Service Cardiologie, CHU Limoges, France.
Faculté de médecine de Limoges, INSERM 1094, France.
Eur Heart J Acute Cardiovasc Care. 2020 Aug;9(5):504-512. doi: 10.1177/2048872618768004. Epub 2018 Apr 9.
To assess the performance of transthoracic echocardiographic parameters to predict operative mortality and morbidity in patients undergoing coronary artery bypass grafting, and to assess its incremental prognostic value as compared to the Society of Thoracic Surgeons (STS) score.
We prospectively collected the clinical and biological data required to calculate the STS score in patients hospitalised for coronary artery bypass grafting. Preoperative transthoracic echocardiography was performed for each patient. The primary endpoint was 30-day mortality or major morbidity (i.e. stroke, renal failure, prolonged ventilation, deep sternal wound infection, reoperation) as defined by the STS. The secondary endpoint was prolonged hospitalisation for over 14 days.
A total of 172 patients was included (mean age 66.1±10.2 years, 12.2% were women).

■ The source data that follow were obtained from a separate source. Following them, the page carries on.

Each row of a before or after table is a point. One or more steps were done to the points. Then noise was added and the rows were shuffled. The steps act on how far a point lies along the listed directions, d1 being the first. Write out the steps. A step turns or swaps two directions, mirrors them in a line or flattens them onto one, adds a multiple of one to another, or multiplies one. Angles are multiples of 10 degrees, from the lower direction toward the higher: turns from -170 to 170, lines from 10 to 170 but not 90. Use the fewest steps. Two steps may share a direction if one is a turn and the other turns, adds or multiplies; they go together, in the order done. Otherwise the lowest direction goes first.

Directions:
(1): [0.33 0.52]
(2): [-0.52  0.33]
Before (11 x 2):
[[-0.11 -0.39]
 [-0.44 -0.18]
 [ 0.01 -0.14]
 [-0.55  0.07]
 [-0.37 -0.05]
 [-0.49  0.64]
 [ 0.63 -0.11]
 [-0.65 -0.56]
 [ 0.39  0.41]
 [ 0.76  0.20]
 [ 0.02 -0.07]]
After (11 x 2):
[[ 0.46 -0.35]
 [-0.02 -0.66]
 [-0.22  0.44]
 [-0.38  0.01]
 [-0.11  0.39]
 [-0.15 -0.03]
 [-0.08  0.01]
 [ 0.58  0.59]
 [ 0.29 -0.69]
 [-0.66  0.56]
 [-0.01  0.50]]
Steps: turn d1 and d2 by -80 degrees

Directions:
(1): [0.34 0.03 0.41 0.76 0.26 0.46]
(2): [-0.42  0.43 -0.22  0.01  0.86 -0.02]
(3): [-0.27  0.54  0.03 -0.26 -0.37  0.77]
(4): [-0.35  0.54  0.21  0.49 -0.41 -0.54]
Before (8 x 6):
[[ 0.10 -0.19  0.37  0.67 -0.69 -0.13]
 [ 0.19 -0.39  0.09 -0.18 -0.20 -0.69]
 [-0.16  0.12  0.13  0.09 -0.02  0.14]
 [ 0.01 -0.54 -0.45  0.15  0.51 -1.31]
 [ 0.41 -0.21 -0.11 -0.35 -0.96 -0.10]
 [-0.19  0.44  0.24  0.18 -0.20 -0.45]
 [ 0.04 -0.73 -0.11  0.13  0.90 -0.41]
 [-0.15  0.22  0.01  0.10 -0.25 -0.03]]
After (8 x 6):
[[-0.17 -0.10  0.15  0.52  0.53 -0.08]
 [-0.09 -0.02 -0.12 -0.26 -0.13  0.06]
 [-0.15 -0.03 -0.14 -0.65 -0.04 -0.21]
 [ 0.14 -0.89 -0.07  0.01 -0.51 -1.24]
 [ 1.09 -1.20 -0.03  0.18 -0.21 -0.78]
 [ 0.62 -0.94  0.08  0.01  0.33 -0.65]
 [-0.24  0.12  0.02 -0.15 -0.15  0.11]
 [ 0.22 -0.64 -0.40  0.04  0.74 -0.48]]
Steps: turn d1 and d4 by 100 degrees; add 1.5 times d2 to d3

The primary endpoint occurred in 33 patients (19.2%), and 28 patients (16.3%) had a prolonged hospital stay. Independent predictive factors for the primary endpoint were an increased left atrial volume (>31 mL/m²; odds ratio (OR) 3.55, 95% confidence interval (CI) 1.38-9.12; =0.004) and a decreased tricuspid annular plane systolic excursion (<20 mm; OR 3.45, 95% CI 1.47-8.21; =0.008). The predictive value of the multivariate model increased when the two echocardiographic parameters were added to the STS score (area under the curve 0.598 vs. 0.695, =0.001; integrated discrimination improvement 7.44%).
In patients undergoing coronary artery bypass grafting, preoperative assessment of left atrial size and tricuspid annular plane systolic excursion should be performed systematically, as it provides additional prognostic information to the STS score.
评估经胸超声心动图参数预测行冠状动脉旁路移植术患者手术死亡率和发病率的性能,并评估其与胸外科医师学会(STS)评分相比的增量预后价值。
我们前瞻性地收集了每位住院行冠状动脉旁路移植术患者所需的临床和生物学数据,以计算 STS 评分。对每位患者均行术前经胸超声心动图检查。主要终点为 STS 定义的 30 天死亡率或主要发病率(即中风、肾衰竭、长时间通气、深部胸骨伤口感染、再次手术)。次要终点为住院时间延长超过 14 天。
共纳入 172 例患者(平均年龄 66.1±10.2 岁,12.2%为女性)。主要终点发生在 33 例患者(19.2%),28 例患者(16.3%)住院时间延长。主要终点的独立预测因素包括左心房容积增加(>31 mL/m²;优势比(OR)3.55,95%置信区间(CI)1.38-9.12;=0.004)和三尖瓣环平面收缩期位移减少(<20 mm;OR 3.45,95% CI 1.47-8.21;=0.008)。当将两个超声心动图参数添加到 STS 评分中时,多变量模型的预测价值增加(曲线下面积 0.598 与 0.695,=0.001;综合鉴别改善 7.44%)。
在接受冠状动脉旁路移植术的患者中,应系统评估左心房大小和三尖瓣环平面收缩期位移,因为它为 STS 评分提供了额外的预后信息。